The fourth industrial revolution is now upon us, combining traditional manufacturing and industrial practices with digital technologies including advanced computing solutions, cloud and remote computing, Internet of Things (IoT) and connected devices, and artificial intelligence (AI) and machine learning.
Just like the previous three industrial revolutions – steam and water power, electricity and assembly lines, and computerisation – it will transform how things are made.
Speaking at a recent conference on new industrial technologies, Siemens’ head of automation, Simon Keogh, said that edge computing and AI in particular will play an increasingly important role in manufacturing.

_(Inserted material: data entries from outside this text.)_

(in the rows, 128 means zero)
The rows below fall into families. The same turns and mirrors carry the whole set onto itself and the rows of a family onto each other. For each named row, which other rows are in its family? Write them in the order they are listed.
These 32 rows form 4 families of 8 rows each.
divev: [130 107 162 184 122 120 116 142]
Sovab: [142 140 140 126 156 149 133  92]
ledi: [142 152 107 133 154 114 138 121]
mebo: [128 141 140  95 121 108 145 101]
dafot: [120 160 102 107 129 151 124 113]
tika: [ 89 137 142 150  86 108 100 146]
lalin: [ 92 107 143 143 147 162 132 107]
Lumem: [143 165 138 165 124 135  89 125]
Gored: [105 122 138  89 139 151 148 140]
Deka: [100 145 103 124 135 169 120 117]
Mukod: [146 117 174 130  96 127  98 160]
Kotot: [ 80 134 105 113 117 153 125 126]
Zubof: [101  87 142 146  89 131  96 138]
num: [132 167 138 137  94  97  99 132]
lopir: [148 126 161 159 106  89 122 138]
zav: [ 98 135 140 177 116 146  89 139]
sunod: [157 122 173 134 104 134  96 156]
zil: [108 134 110 116 125  89 147 136]
Vilu: [ 79 110 113 144 136 121 140 143]
Mit: [174 134 137 133 111 126  93 113]
fofo: [137 110 175 138  99 137  96 162]
Bevuk: [135 116 140 116  77  99 102 130]
zaku: [100 150 104  96 110 135 129 121]
Fone: [ 78 108 144 111 114 120 145 117]
pev: [122 130 138  93 150 160 143 134]
Vap: [139 104 140 163 123 160  86 122]
toti: [148 115 174 142 108 143  94 158]
bubor: [119 131 138  85 142 147 147 136]
Kevir: [122 107 161 167 102  98 123 146]
Vin: [114 127 111 159 165 145 132 128]
vubo: [108 121 139  97 148 163 144 138]
tetir: [156 126 159 174 126 112 116 134]

Same family as num: ledi, tika, Lumem, zav, zil, Vilu, Vin
Same family as lalin: Sovab, mebo, Zubof, Mit, Bevuk, Fone, Vap
Same family as tetir: divev, dafot, Deka, Kotot, lopir, zaku, Kevir

The rows below fall into families. The same turns and mirrors carry the whole set onto itself and the rows of a family onto each other. For each named row, which other rows are in its family? Write them in the order they are listed.
These 16 rows form 4 families of 4 rows each.
X: [124  97  90 139  98 134 151 127 148  98 153 127 100 144 124 132  69 130]
Z: [134  84 102 128  96 143 168 135 156  93 145 141 111 140 117 140  81 145]
A: [101 122 145 111 155 150 161 164 127 123 108  86 118 140 102  92  72 163]
B: [ 84 123 161 112 154 139 156 154 138 133 112  81 106 145 109  96  67 170]
Q: [ 94 133 154 110 147 127 172 169 132 128 124  79 113 155 107 101  81 168]
U: [126 135 187 125 161 123 121 157 179 149 116 139  94 106 115  91 144 136]
L: [102 114 157 149 115  89 121  70 173 112 132 136 130 133 133 149 116 130]
H: [134 140 187 125 142 133 127 146 172 157  99 144  98 116 108  96 148 120]
P: [105 111 151 159 117  85 121  94 178 105 142 153 123 107 109 152 119 127]
R: [131 148 196 125 150 118 133 145 164 159  90 134  98 112 114 103 138 142]
K: [140  84 105 132 103 122 156 137 156 107 153 118 107 152 101 140  58 144]
G: [110 119 160 102 151 154 158 159 131 135 126  95 109 158 110  86  90 180]
V: [132  99  83 137 106 135 164 147 163 101 139 134 102 148 116 133  77 136]
D: [108 118 153 146 111  89 103  81 183 114 130 151 116 136 122 145 128 133]
S: [114 142 193 128 154 114 136 139 150 139 108 137  91 114 124 100 163 130]
F: [107 103 163 156 123  88 120  68 165 122 138 143 115 134 109 143 123 121]

Same family as V: B, L, H
Same family as S: P, K, G

The rows below fall into families. The same turns and mirrors carry the whole set onto itself and the rows of a family onto each other. For each named row, which other rows are in its family? Write them in the order they are listed.
These 32 rows form 4 families of 8 rows each.
fugiv: [114 146 129 103 118 117 113 116 143 145 139  95 141  85 148 152 168 152
 152 115 153  81 145  97]
Viga: [138 156 174  80  91  76 132 144 178 198 120  94 129 177 123 103 140 121
 100 108  92 106 142 128]
pari: [111 125 139 133 149 136 178 123 161 159 143 144 137 104 151 132 135 192
 109  97 134 108 128 150]
bubo: [136 121 214  96  89 141 133 135 143 185 162  93 123 162 135 130 171 171
 106 134 138  80 101 117]
Muri: [ 86 156 127 135 107 103  84 111 160 178  70 123 144 144 180 148 142 143
 133 135 130 120 127 108]
dut: [149 122 203 102  88 145 138 133 161 189 172  91 131 157 127 120 180 159
 109 130 138  89 117 131]
Tol: [117 113 132 143 146 126 178 129 154 157 138 139 137 119 140 128 129 182
 106  89 132 113 126 150]
moma: [118 149 126 109 122 119 119 118 135 147 140  93 134  87 141 139 182 154
 137 102 159 106 146  96]
Megu: [142 107 216  97  88 125 129 143 142 174 166 100 124 163 139 140 165 168
 111 136 142  84 115 118]
vem: [158 122 214 107  92 129 129 136 153 167 172  89 134 172 146 135 165 161
 104 122 140  75 127 121]
pobef: [137 166 192  77 101  85 120 136 182 201 119 100 136 202 132 112 159 141
 110 108 109 118 140 124]
rufeg: [124 123 142 123 135 132 185 124 164 157 133 157 150 107 145 117 144 194
 121 112 130  96 133 156]
buben: [117 104 138 144 146 114 180 120 165 162 128 147 147 113 140 126 131 184
 108 101 114  95 126 142]
Pup: [139 207 188 108 121 121 123 150 145 199 118 112 126 160 140 164  96 126
 151 105  94 117 127 101]
fidir: [142 161 176  87  98  80 133 140 177 208 122 102 136 194 120 113 141 125
 101 109  98 113 132 133]
biz: [ 81 147 134 130  97 115  85 114 148 172  70 118 140 152 186 144 135 144
 120 124 132 107 132 100]
pedip: [122 149 151 126 128  96 168 123 214 170  82 160 125 153 176 154 143 148
 136 115 120 116 155 146]
Pimaf: [ 73 139 138 112 105 112  79 109 143 178  73 125 130 140 165 150 132 144
 126 129 142 106 138 111]
kufo: [128 195 193 106 125 124 129 144 145 196 122 108 129 149 142 175  81 127
 137 107  89 118 134 107]
Losur: [162 153 187 110 104 160 170 151 139 158 120  93 125 124 137 140 137 166
 151 137  94 112  69 118]
Laro: [149 203 178 112 124 132 120 137 152 189 111 117 119 168 151 158  87 138
 147 113  85 129 115 113]
kenag: [137 130 153 114 127  96 176 129 187 163  77 152 120 142 179 158 155 152
 137 123 105 121 174 139]
busit: [145 165 187 126 114 166 153 159 133 165 126  86 135 118 138 140 136 169
 152 120  96 107  68 127]
Vazi: [ 77 164 137 130 113  99  82 105 153 178  82 126 130 147 163 145 152 135
 144 140 132 110 144 105]
pes: [126 141 158 130 121 100 156 133 203 163  88 163 138 158 189 152 153 150
 135 124 126 120 176 132]
pasi: [136 137 158 123 120 110 173 127 194 158  80 148 142 157 190 158 153 145
 127 128 117 123 176 128]
Kotip: [160 151 183 128 104 155 151 143 142 156 108  85 146 121 133 134 124 167
 144 117  86 120  67 104]
vilok: [105 145 119 104 115 122 123 115 141 148 147  95 135  89 145 127 184 166
 140 114 148 107 143 109]
Renu: [104 147 120 106 109 125 114 107 133 167 145 100 142  89 156 149 181 179
 148 116 145  94 127 109]
Supo: [165 144 187 114 104 147 158 152 140 158 105  97 127 110 136 140 128 167
 142 135  95 118  61 113]
Zof: [150 156 179  84  93  85 126 143 165 189 112  82 120 184 131 107 162 128
  99 106  98 118 144 139]
radel: [133 188 198 115 121 146 126 141 140 190 112 110 120 156 137 171  82 139
 136  96  96 135 130 113]

Same family as biz: Viga, Tol, moma, Megu, kufo, pasi, Supo
Same family as fugiv: vem, buben, Pimaf, kenag, Kotip, Zof, radel
Same family as bubo: pari, Muri, Pup, fidir, Losur, pes, vilok

The rows below fall into families. The same turns and mirrors carry the whole set onto itself and the rows of a family onto each other. For each named row, which other rows are in its family? Write them in the order they are listed.
These 18 rows form 3 families of 6 rows each.
mozu: [106 120 145 102 100 102 143 108 168  86 170 142 124 128 108 168]
nik: [101  87 146 106 129 144  79 145 138  99 192 121  81  98 175 144]
Rofu: [117 108  88 136 108 149 115 150 136 144 201 174  64 109 142 140]
dano: [154 131 144 151  93 130 144 154 152 119 175 152 127  48 152 150]
mulop: [106 117 116 153  98 153 134 146 127 143 210 148  53 113 122 168]
siz: [129  99 166 106 137 139 111 139 131  61 173 129  93 115 182 145]
zakuz: [186 109 151 143  94 139 122  84 160 111 208 114  92  94 153 168]
bevu: [151  88 103 145  95 128 137  95 126 104 128 138  60 109 174 134]
ditaz: [164 116 148 148  70 137  90 100 171 125 215 123  80 100 126 146]
tid: [146 112 161 146  60 138 108 108 174  90 219 124  89  85 140 177]
sugu: [123 141 147 161  96 111 129 160 159  89 149 131 131  68 151 142]
morur: [123 103 154  91 142 150 116 133 141 110 171 132  85 107 200 131]
Vok: [ 83 133 149 125  72 116 146 101 178 102 178 128  99 136 116 153]
falot: [145 131 147 141 103 120 137 162 135  87 144 168 122  77 149 118]
rogaf: [ 78 106 114 139  93 131 116 155 126 134 180 156  71 111 107 139]
liki: [154 119 119 154  94 126 178  91 133 124 134 135  84 105 159 138]
Paka: [147 119  93 157 103 134 140  84 149 126 157 130  60 130 176 130]
sabu: [ 87 109 141 110 110 105 115  97 159  91 162 113 101 149 122 141]

Same family as Rofu: siz, tid, Vok, falot, Paka
Same family as bevu: mozu, mulop, ditaz, sugu, morur

The rows below fall into families. The same turns and mirrors carry the whole set onto itself and the rows of a family onto each other. For each named row, which other rows are in its family? Write them in the order they are listed.
These 28 rows form 7 families of 4 rows each.
nez: [129 161 110  99 104 141 147 109 145 148 126 129 169 110 133 134 156  88
 152 103]
Luro: [199 134 123 148 141  94 123 112  88 155 121 136  95  56 121 144 149 104
 132 185]
zuda: [215 129 121 144 159 125 125 113  99 150 117 144 106  49 124 135 137 115
 137 170]
Dosi: [133 142 112  95 134 138 150  96 121 158 133 128 180 115 155 160 153 100
 134 101]
Saz: [130 128  95 109 117 123 136 103 179 142 157 130 119 115 164 168 179  74
  95 120]
bes: [188 120 115 178 177 102 109 135 119 145  82 136 111  89 125 163 127 103
 153 147]
dib: [109 126 101 111 126 158 161 109 156 133 144 125 162  98 132 161 163  72
 127 131]
Geki: [215 141 116 151 158  83 104 122 124 145  74 126 101  79 141 153 149  85
 151 142]
Sadir: [115 128  96  96 119 123 149 102 154 128 120 132 166 106 153 150 169  78
 125 101]
mifa: [220 138 135 142 130  84 122  99 109 156 104 129 100  70 139 136 137 120
 149 155]
feme: [189 110 116 171 175  93 110 123 133 157  90 149  97  65 124 151 127  89
 156 140]
benud: [131 133  90 107 107 143 125  96 175 149 163 122 100 107 149 164 170  92
  98 112]
teto: [132 138 102 109 127 141 115 106 183 140 138 118  80 109 135 170 178 105
 105 101]
ris: [212 121 143 132 151 113 157 113 103 154 136 143 103  56 142 154 152  98
 152 176]
Tafun: [184 111 107 186 172 107  97 137 136 159 103 138 101 108 134 160 128  77
 147 152]
nipo: [121 138  83 110 109 136 157 105 156 144 134 118 168 122 142 149 178 109
 130 127]
gaf: [179 132 115 171 166 104  99 126 111 149  76 137  95  70 111 144 140 103
 151 150]
tak: [121 131 103 107 106 146 134  90 167 140 137 115 109 117 151 137 176  97
  89 124]
fumu: [139 153 121 110 110 144 116 106 181 146 147 127  96 114 149 147 164  63
 103 108]
fuf: [177 120 121 178 173 103 129 141 138 152  89 131  88  90 128 155 160  94
 172 156]
kefe: [120 138  87 106 126 137 136 106 146 145 139 126 180 122 146 155 166  95
 136 105]
zosat: [ 95 125 107 122 122 144 141 110 164 146 160 141 112 109 134 148 177  82
 106 132]
dibiv: [209 119 141 137 151 106 119  97 102 148 115 142 107  44 125 154 121  94
 137 159]
vonad: [188 117 120 173 163  80 114 121 129 138  91 121 113  69 118 165 130  81
 158 162]
meros: [215 117 126 127 145 106 127 110 100 157 123 153  91  53 119 160 136 115
 133 166]
viluz: [212 123 108 123 126 114 137 122 100 146 141 153 111  49 114 152 139 119
 154 167]
ruvo: [123 138 101 103 106 125 151  95 160 152 139 134 171 114 148 175 164  93
 136 108]
madi: [129 153  96 116 113 148 121 104 172 142 147 123 116 125 150 168 188  95
  96 125]

Same family as zosat: dib, Geki, mifa
Same family as Tafun: Dosi, teto, viluz
Same family as fumu: nez, ris, fuf
Same family as madi: zuda, feme, ruvo
Same family as benud: bes, kefe, meros

The rows below fall into families. The same turns and mirrors carry the whole set onto itself and the rows of a family onto each other. For each named row, which other rows are in its family? Write them in the order they are listed.
These 16 rows form 4 families of 4 rows each.
dapag: [113 126 117 153 113 123 111 105 164 132 157 160 129]
gemi: [118 183 105 124 161 130 123 160 115  99 109  95 123]
Bek: [120 162 157 145 142 130 122 155 117 101  97 115 101]
Segu: [120 159 150 152 142 117 107 164 108 100 144  81 141]
Ruv: [137  94  93  98 123 122 100 128 125 111 166 102 151]
Lig: [108 153 131  95 138 176 155 121 113 124 105  94 157]
zekub: [ 99 147 128 163 115 154 112  96 121 133 164 155 130]
mub: [154  95 112 119 121  83 126 129 104 114 127 105 132]
mimam: [103 148  76 132 124 144 126  96 130 127 129 168 140]
sodu: [116 147 118 159 155 103 132 170 123  92 108 117 121]
guk: [142  90 117 109 145 109 129 146 129 120 174 141 123]
Boput: [148 111 119  91 160 101 119 149 126 118 158 102 159]
Nolin: [109 146 109 140 101 128  95  97 125 129 164 142 174]
bilig: [135 134 152 144 134 169 163 106 109 138 100 106 135]
tufim: [142 151 118 104 115 178 150  94 104 144 117 110 146]
vop: [128 152 144 114 155 192 152 120 134 145 145 131 144]

Same family as zekub: sodu, Boput, tufim
Same family as bilig: gemi, guk, Nolin
Same family as mimam: Segu, mub, vop
Same family as Bek: dapag, Ruv, Lig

Edge computing is when data is analysed on the edge of the network where it is generated, rather than in the cloud.
One example is an autonomous vehicle, Keogh told B2B media company Insider’s Northern Powerhouse Advanced Manufacturing Conference in Greater Manchester: “Consider this as a machine with an on-board edge computer: I would want to make sure that while I was in that vehicle that it’s the on-board computer that is controlling the vehicle and making the decisions.
“I wouldn’t be that comfortable if it was all being managed in the cloud and it was the cloud deciding whether I am turning left or right or making an emergency stop because somebody has stepped out in front of the vehicle.”
In a factory, edge is the layer in between the machines (and their sensors and controllers) and the cloud.
“We’ve realised that the sheer volume of data that’s being created at the control level is massive,” Keogh said. “It simply isn’t efficient to put all that data into the cloud. There is a need for a localised, high-speed, pre-processing layer that sits between the control level and the cloud. Edge technology fills this gap.”
Keogh also explained how advances in AI are enabling manufacturers to automate a wider range of processes, not just those that are predictable.
“Traditionally,” he explained, “you’d automate those processes that are repeated time and time again. Where AI comes into its own is the ability to automate the unpredictable. We’ve developed a neuro-processing unit that sits inside our standard automation controllers. We can use it to train robots rather than programming them.”
This allows for greater flexibility: we’ll tell the robots of tomorrow what to do, and they will decide how they do it.